A sentire parlare il premier di scuola, non sembra vi siano ripensamenti: la maggioranza del PD intende andare avanti con la riforma.
Matteo Renzi ammette, il 4 luglio, durante l’attesa Direzione del Pd, che lo scorso anno la protesta è stata massiccia. Ma siccome il suo partito ha deciso di “tenere duro”, di non cedere alla contestazione, contro merito, dirigenti con super poteri, albi territoriali, chiamata diretta e via dicendo, oggi più che ieri non sembra esserci alcuna intenzione di ravvedersi. Né di cambiare rotta di qualche grado.
“Quando qualcuno contesta sulla scuola, dobbiamo notare come oggettivamente si sia prodotta una frattura nel maggio del 2015 – ricorda Renzi – e come questa frattura sia stata gestita dal Pd, di come la discussione abbia prodotto passi in avanti, di come la percentuale di quelli che hanno fatto” le prove “Invalsi sia aumentata a dismisura”.
Francamente, il riferimento alle prove nazionali standard realizzate nelle scuole nel corso di quest’anno, non comprendiamo quanto possa essere associato come esempio per giustificare l’inconsistenza del malcontento per l’approvazione della riforma, se non nel fatto che aumentando il numero di adesioni alle prove Invalsi si vuole intendere che la protesta è ormai scemata.
Renzi torna poi a confermare quanto detto da tempo: “sul tema della scuola si gioca parte importante del futuro del nostro Paese”.
Il presidente del Consiglio racconta quindi un aneddoto, riguardante la conclusione degli studi da parte di uno studente disabile della scuola superiore. Facendo intendere che questa esperienza, a lieto fine, il suo conseguimento della maturità, incarni in qualche modo la dimostrazione del livello di alta qualità della scuola italiana.
“Oggi a Gela – racconta il premier – si è diplomato Samuele, un ragazzo autistico che ha avuto la forza e il sostegno delle persone che stavano con lui. Quando uno come Samuele arriva al diploma noi, nel preoccuparci di come garantirgli un domani dobbiamo essere anche orgogliosi della scuola italiana e non cedere ad una interpretazione macchiettistica”. Per poi concludere: ricordate, ad ogni buon contro, che “abbiamo messo 3 miliardi sulla scuola”.

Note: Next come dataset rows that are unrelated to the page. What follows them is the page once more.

Known rows, with every step that occurs:
bolufal > ropem > divi > gede: [ 16  27 -19  40  11  20 -52  -7   2 -23  23 -28   6 -13  -8 -10 -35  -5
 -20  19  10   4  -3  -3  77]
bolufal > gede > divi: [ 21 -25  13  12  -8  17 -28  17  -5  25  31  -8  -9  28   5   2 -10   6
  -2  16 -11  41  -1 -11 -12]
bolufal > lesib > lezi: [  2 -43   0  22  22  13   1  13  12 -27  -7 -27  20  -9 -12  -1 -10   7
  25 -13 -17  53   8  -5  -8]
lesib > lezi > zusis > bolufal: [-14   2  -6 -25 -22   9  20  24  -3 -22 -10 -44  24  15  25   3 -25  -1
  41 -20 -10  19   3  -3 -19]
gede > bolufal > ropem: [ 20  -7 -14  23  11  29  -9  14  29  -9  14   5  12  -8 -35 -10 -12   9
  -1  -1  -4  14 -24  -8  29]
ropem > divi > gede: [ 16  26   2  26   4   1 -65   0  -8 -16  29 -22   7  -9 -11  -2 -30 -31
 -10   2   8   7   6   1  82]
zusis > bolufal > ropem: [ 37  -7 -28  27   2  32  -6   2  11  -5   8 -42   7  -7  13 -13 -38   8
  13  -8  -6  13  -9  -9  21]
divi > ropem > bolufal > zusis: [ 63   4  -6  31   3   3 -27 -14  11 -24  36  -2  11  47  -8  -6 -13 -41
  21   4  -3  -8 -12 -12  12]
bolufal > ropem > divi: [ 29   7 -40  47   6  33 -21   7  17 -14  11 -49   0  -5 -10  -7 -10   4
  -7  27   3   7  -5  -3  72]
zusis > lezi: [  8 -26  19  12  25  11 -21   0  -1   7  34 -19  -3  -5 -15 -13 -13 -16
  10 -11 -11  20   5   0   5]
divi > ropem: [ 52   5  20  31   8   6 -38   5  -1  -4  11   3   5  23 -16  -6  -5 -51
   5 -24  -1  10  -2  -9   9]
lesib > bolufal > zusis > lezi: [  9 -26 -12  35   0  -2   7  11  10  -2  47 -23  15   8   4 -31  19   9
  31  -3  -1   6   2 -12 -38]
divi > gede > bolufal > lesib > lezi: [-18 -16  25  -5  22  -7 -28  13  13 -36   5  12  35 -21 -41   4 -29   3
  12 -22 -10  37  -4  -2 -19]
gede > bolufal > zusis > lezi: [  6   6   8   2  -1   2  -9  20  18  -3  52   2  16  -2 -33 -19 -11 -11
  19  -2  -9  12 -13   2 -31]
bolufal > zusis > lezi > tozut: [ -7  27   3   7  10   0  -6   1  -6 -15  37 -37   6  -4   4 -16 -15   6
  19   5  10  14   6 -10  17]
divi > gede > bolufal: [  6  16  25   0  11  -4 -55   5   7 -12  32  28  19 -10 -37  -4 -32 -29
  -4 -23   0  12 -12  -5  44]
gede > bolufal: [ 18  -6   6  11   4   9 -24  20  19  -2  21   7  13  -1 -38  -2 -10 -20
  10 -17  -6  17 -15  -4  35]
gede > bolufal > lesib > lezi: [ -9 -40   4   1  15   7   3  27  26 -26  -8  -9  30 -13 -42   6  -6  12
  26 -16 -16  41  -6  -2 -26]
divi > ropem > bolufal > zusis > lezi: [ 40 -11  12  13  19  -3 -20 -20   4 -15  51 -10   5  40 -14 -11 -13 -34
  21   8  -7 -16  -8  -5 -40]
gede > divi > ropem > bolufal > lesib: [ 63 -55  21  19  25  -4 -44 -39  27   2   3 -28 -16  30  -2  15 -20  -1
  12  10  -5  13  -9  -4 -53]
lesib > lezi > zusis > bolufal > ropem > divi: [-15  16 -45  -7 -27  27  24  22   7 -32 -20 -80  21  10  24   6 -20  26
  24  21  -1  -1  -2   0  -5]
zusis > bolufal > gede > divi > ropem: [ 49 -11  24  -3 -26   5 -34  14 -15  30  15 -27  -2  45  21   9 -22 -15
   8  -3  -7  12  -3 -11 -85]
lesib > bolufal > gede > divi: [ 14 -55  -2  25 -14   7  -9  20   2  28  22 -16   1  34  14  -3  23  30
  12  14  -2  22   0 -22 -30]
lesib > lezi: [ -5 -16   3  22   6  12  -6  25  -7 -28  12 -11  19   7 -16  -3   2  -9
  25 -12 -12  34   2 -13  27]
zusis > lezi > lesib > bolufal > ropem > divi: [  7 -42 -48  33  25   9  19   2  28   8   0 -51  20 -17  -4 -10  45  30
  16  14   3 -10   5 -17  30]
lezi > zusis > bolufal: [ 23   7  -6 -16 -19  12   1   4   8   3  -2 -43   7  11  32  -1 -42 -17
  25 -26  -4  14   1   1   8]
lezi > lesib > bolufal: [ 32 -41 -26  34  15  -5  11  10  22   8  -5  -3  29  -3   3  -5  40  -4
  33 -29  -1  21   4 -29  64]
zusis > bolufal > lesib: [ 44 -36 -11  14  12  13 -11  -3  20   3  -5 -57   8 -19  15  -1 -51  -3
  25 -27 -13  37   6   2  -4]

Rows:
[ 16 -50 -18  30   2  18   8  27  -1  13  20 -11  19  27  -1 -10  24   7
  13  -7  -4  16   5 -23  20]
lesib > bolufal > gede
[ 10  -1 -34  52   8  11 -34  -4   8 -21  16 -34  14  -8   2 -16   1  19
  -8  19  17 -16  -1 -14  58]
lesib > bolufal > ropem > divi > gede
[ 17  46  11   9 -10  -7 -45  12  12 -23  51  33  26  -4 -25 -16 -32 -24
   4 -11   1  17 -16  -5  27]
divi > gede > bolufal > zusis
[ 52 -29  23  17   8  -5 -50 -27   8   1  21 -10 -16  46  -4  12 -10 -19
  12  13   0  -6 -14 -12 -17]
gede > divi > ropem > bolufal
[ 48 -13   1   2  27 -13  -5 -23  15  -6  35   4  22  29  -8  -3   9 -39
  31  -4 -10  -5  -3 -16  -8]
divi > ropem > bolufal > zusis > lezi > lesib
[ 12  59  -8  14 -22  -8 -55  18  12 -25  47  -3  26  -5 -29  -7 -27 -26
  -1  13   7  -2 -12   3  48]
ropem > divi > gede > bolufal > zusis
[ 13   3   2   6  14  -3 -55  -1  27 -15   9 -23  18 -30 -37   8 -38 -11
  -9  -3   2  14  -2  11  33]
ropem > divi > gede > bolufal > lesib
[ 51   0  36  26  -9  -5 -53  -4   1  12  16  -2 -14  31  -2   1  -2 -28
   5  -4   1  16  -7  -9 -43]
gede > divi > ropem
[ 16   3   4  21   4   7 -10   6   3  -5  53 -16   5   2  -4 -26 -14 -14
  19   0  -9  25   2  -1 -14]
bolufal > zusis > lezi
[-18   2   4  -7  -9  12  13  22  -2 -29  -4 -12  18  20   4  -1  -2  -6
  27 -11  -7  32   3  -6   4]
lesib > lezi > zusis
[-16  -2  16   1  30   4 -17  -5 -11  -5  18 -39  -3 -10  -6  -4 -14   5
  10  -7   7  11  10 -10  38]
zusis > lezi > tozut
[ 20 -23 -56  59   0  24  -2  10  22 -11   4 -56  10   1  -2 -14  22  26
   6  24  11 -11  -4 -14  50]
lesib > bolufal > ropem > divi
[ 11   5  -2 -10   8  -9   7  18  31   5  37  17  33 -12 -28  -9   9 -15
  29 -15 -11  22  -8  -8   0]
gede > bolufal > zusis > lezi > lesib
[ 21  22 -46   2 -25  30   5   6  20  -8 -12 -80   5   5  31   0 -35  12
   9  16   6  -6  -4   5  24]
lezi > zusis > bolufal > ropem > divi
[ 26 -27 -18   2  30  -5   8 -19  24  -7  42  -7  20   7  -2  -6  -1 -12
  35   4 -15  13  -2 -13  36]
ropem > bolufal > zusis > lezi > lesib
[ 17 -28   9   3  35   1  -4  -3  10  15  17  -4  13 -16 -12  -5   6 -20
  19 -23 -14  31   8 -11  33]
zusis > lezi > lesib
[  2 -71 -13  11  38  12   3 -11  20 -37  -2 -34  17   7 -15  11 -17  15
  31   2 -19  31   1  -7  14]
ropem > bolufal > lesib > lezi
[ -9 -27   4  -7   9  13  20   9  19 -28 -22 -31  19   5   7   2 -14  11
  27 -16 -12  50   9   0 -30]
bolufal > lesib > lezi > zusis
[-25 -14   8 -41 -43  10  17  33 -14   6  -1 -41  11  43  39  15 -19  29
  30  11 -13  31   2  -7 -86]
lesib > lezi > zusis > bolufal > gede > divi
[ 26  24  -9  16 -17   7 -13  27  26 -12  39  11  22   5 -27 -13 -11 -17
  18  -5  -5  20 -18  -6  16]
gede > bolufal > zusis
[ 14 -43   9 -15  21   3   9 -18  18 -38 -27 -25  17  42  -4  17 -14  -9
  31  -7 -11   9   0  -4 -52]
divi > ropem > bolufal > lesib > lezi > zusis
[ 24   3  -7  10  15  -3   6   4  16   4  37  -1  22  -9   0 -16   5 -19
  28 -13 -14  34   5 -12  14]
bolufal > zusis > lezi > lesib
[ 32  -9 -29  51 -16   2   4  18  15 -12  33 -15  21  16  10 -26  18   0
  31  -5   3  13  -3 -19  16]
lesib > bolufal > zusis
[-10  42   8  -4  -6 -12 -50  11   7 -17  60 -12  21 -12 -36 -12 -26 -18
  -1  16   4 -10  -6  11   0]
ropem > divi > gede > bolufal > zusis > lezi
[-32  -1  28 -36  10  -6  -9   9  19 -36 -12   9  33  -8 -21   7 -30   8
  14 -21  -6  34  -3   4 -40]
divi > gede > bolufal > lesib > lezi > zusis
[ 14  -4  -8 -28 -22  26  14  22  -4  16   3 -37  14  29  34   2 -38  -9
  16 -13 -11  20   5  -4 -10]
lezi > zusis > bolufal > gede
[  8  19   5  15  17  16 -41   0  15 -19  25  24  16 -15 -33 -12 -32   2
 -16  -7   1  10 -21  -9  37]
divi > gede > bolufal > ropem
[ 41 -66 -14  21  42  15 -16 -29  30 -13   7 -34   0   0  -9   6 -32   1
  17  -1 -14  26  -1  -3  42]
ropem > bolufal > lesib
[ 36   7 -50  31  -9  30 -14   9  13  -7   3 -76   6  -8  11  -3 -33   7
   8  18   2  -4  -5  -2  43]
zusis > bolufal > ropem > divi
[ 22 -53   0   3   7  16 -23  -9   2  15  34 -16 -11  44   3  14 -15  15
   5  33 -11  19  -8 -12  10]
ropem > bolufal > gede > divi
[ 17  12 -35  27  -1  28 -20  19  31 -13  10 -30  12 -10 -37   0  -7  10
  -7  25   3  -4 -19   0  53]
gede > bolufal > ropem > divi
[ 15  -9  24   2  25  -2 -46  -6  25  -9  13  13  18 -28 -35  -2 -44  -9
  -4 -26  -5  32  -6   2  13]
divi > gede > bolufal > lesib
[ 12 -56 -29  28  37   9  30  -2  27  12   5 -18  21 -17   1 -18  37  30
  22 -10  -4   8   1 -26  10]
zusis > lezi > lesib > bolufal > ropem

Francamente, riteniamo che a “cadere” nell’interpretazione “macchiettistica” sia stato però proprio Renzi. Perché ridurre le problematiche o i pregi dell’istruzione italiana al raggiungimento del diploma di maturità di un ragazzo autistico, appare fuorviante.
Perché, invece, il premier, non si è soffermato sui problemi generalizzati delle nostre scuole? Avremmo preferito, decisamente, che avesse speso due parole sul precariato che non si riduce, sugli stipendi fermi da sei anni, sui finanziamenti ancora dimezzati per il miglioramento dell’offerta formativa. O, più semplicemente, sulle difficoltà che sta incontrando l’applicazione della Legge 107/2015, ad iniziare dall’attuazione più che “mitigata” della chiamata diretta.
Proprio a scuola, gli insegnanti, che sono oggi tra i meno pagati dell’area Ocse, ci hanno insegnato che il confronto aperto è l’arma migliore per vincere la diffidenza. Potremmo anche sbagliarci, ma dire che “dobbiamo essere orgogliosi per la scuola italiana”, senza però entrare nel merito delle questioni aperte, non appare una scelta orientata al confronto. Mentre, sembra porre le basi per alimentare il solco del dissenso verso l’attuale Governo.